The March 1 Kunming attack does not carry anywhere near the political symbolism as the October attack close to the Communist Party's headquarters, but it suggests that Xinjiang militants are improving their ability to operate outside their region. This is of particular concern for China as the United States withdraws from Afghanistan and regional militant networks realign their attention toward regional opponents. Unlike other militants in South Asia and the Middle East, Uighur militants in China have not exhibited the trend toward suicide bombings with improvised explosive devices.

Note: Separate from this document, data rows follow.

In the rows, 128 means zero.
Facts:
baner | θ gratra
brebra | θ trusir
dakikli | θ bibes
debufar | ζ vivas | θ stebro
dobra | θ skelar
doflum | θ brelim
dopin | ζ zusem
dotrurer | θ tomi
drubun | ζ vivas | θ dakikli
fifitrik | θ sazu
fizo | ζ ligomas,skogar
flenak | ζ truze
flimo | ζ dotrezim | θ trigrasti
fluklil | ζ truze
fotel | θ muklista
giflom | ζ plogrok,truze
giste | θ klaplem
gonun | θ kitam
gralizur | ζ vivas,truze
gratra | ζ nupin
grobres | θ gipum
kiflis | θ getril
kligri | ζ vivas
lasta | θ draskerer
ligomas | ζ nepi,truze | θ funaplal
lisegik | ζ staski
lizes | ζ truze | θ dakikli
lolas | ζ truze
lukle | θ gratra
makun | θ plidristan
matri | ζ skelar,truze,timadris
mavi | θ bugo
midam | ζ stada | θ kedom
milom | θ trigir
muklista | ζ timadris
nagetom | ζ fotel,plikol,timadris
nepi | ζ nupin,plogrok
niloful | ζ fotel,semusa
nupin | ζ truze
piva | ζ bital
plogrok | ζ nupin
regrozul | ζ varam,truze | θ bibes
risik | ζ nupin,plogrok
risir | ζ kefum,fifitrik
roner | ζ semusa
sata | ζ vivas,timadris
skegru | θ bugo
skelar | θ nagetom
soflum | θ nabus
soluk | ζ risir
stada | ζ truze
steflus | θ skelar
stumi | θ brelim
timadris | ζ nupin
tiste | θ dakikli
toplas | ζ lolas,timadris
tremi | ζ kefum,trimol
trigrasti | ζ truze
trimol | ζ timadris
trunu | ζ plogrok,fizo | θ pofli
tumem | ζ stada | θ risik
vaple | ζ lova,truze,semusa
varam | ζ fotel,vivas
vimu | θ plidristan
vivas | θ gonun
vugugra | θ stumi
vutom | θ skagu
zeklu | θ skegru
zusem | θ trufliski

Known rows:
[137 136 129 120 140 128 152 126 144 108 133 128 131  92 158 114 156 140
 179 141 126  98 110 144  94 118 187 127  81 146]: debufar
[136 134 131 129 137 111 136 128 131 125 125 130  99 150  91 128 135  97
 100 139 110 140 149 130 112 148 127 105 127 133]: trufliski
[113 121 131 140 120 127 133 129 128 140 122 121 117 153 108 133 108  76
 111 110 124 141 145 107 132 139 123 111 135 144]: nabus
[113 123 130 130 113 145 123 116 123 134 117 119 133 145 121 125 110  97
 115 116 126 128 130 111 135 126 128 129 130 124]: plikol
[114 131 133 122 104 160 117 105 121 132 118 118 144 140 134 118 119 111
 116 119 134 113 118 119 134 110 130 144 127 108]: lasta
[130 132 128 140 133 120 132 132 123 126 127 128 115 157 107 132 125  83
 111 125 123 146 145 122 127 146 125 113 130 145]: draskerer
[129 136 132 133 125 140 127 121 109 127 127 121 125 142 116 129 127 116
 113 132 132 127 135 133 133 141 126 133 123 125]: kefum
[167 218 192 141 136 121 161  89 162 100 113 111 166 105 100 117 132  97
 113 139  99  97 100 136 121 133 128 213 133  74]: vugugra
[114  23 155  91 140 116  81 194 133  99 135  78  94  94 147 174  93  71
 134 154  92 173 172 160 152 139  60 128 119 167]: bibes
[145 196 193 176 140  95 183 115 168 127 113 109 150 131  81 139  87  28
 118 100 101 136 131  97 135 163 117 179 154 135]: brelim
[104  98 134 109 135 161 102 129  98 117 175 179  35 205 100 113 150 115
 117 147 149 178 144 131 132 139 175  44 114 129]: bugo
[ 74  82 135  98 114 195  94 100  89 134 171 157  78 206 117 107 147 144
 127 139 164 153 113 117 152  98 172  84 132 122]: skegru
[ 97 121 103 147 152 115 129 142 135 133 122 142 143 103 100 126  77 153
 157 118 104 160 131  74 144 157 145  99 135 136]: muklista
[136 148 134 110 120 148 119 101 124 116 120 127 129 137 120 112 149 136
 106 147 121 108 117 141 115 115 136 140 118  92]: vimu
[138 169 125 117 132  68  96 137 217 120 133 110  95 100 103 100 151 206
 130  95 150 147 126 141 124 114 128 106 125 126]: plogrok
[132 155 122 140 137  70 116 150 191 132 138 118  98 117 106 119 129 165
 138  88 152 160 140 125 135 137 129 100 130 155]: risik
[118 130 131 124 115 151 115 102 114 127 125 115 153 151 132 122 138 121
 120 130 136 117 112 127 137 114 127 151 136 121]: grobres
[113 130 132 122 104 160 117 107 120 133 117 116 143 140 134 119 120 111
 117 119 134 112 117 117 134 109 130 142 126 107]: vutom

Attacks like the one in Kunming leave the perpetrators a chance of survival, even if the attackers are likely to die.
Understanding the full significance of the Kunming attack will require determining whether the attackers were based in Xinjiang and orchestrated the attack across vast distances — as in the Beijing attack in October — or whether they were a radical cell already located in Kunming or elsewhere in Yunnan without personal networks across provincial borders, making them harder to detect. The answer will help determine the level of capabilities Chinese security must contend with. Like all others, Chinese security forces will always struggle to prevent small cells of independent militants from using rudimentary tools to attack soft targets. Beyond that, while Uighur militants have shown similar methods of attack, they have generally lacked signs of effective centralized planning and training. While the Kunming incident may have involved a small independent cell, it and the Beijing attack in October raise the question of whether Uighur militants have attained a higher level of interregional planning and coordination.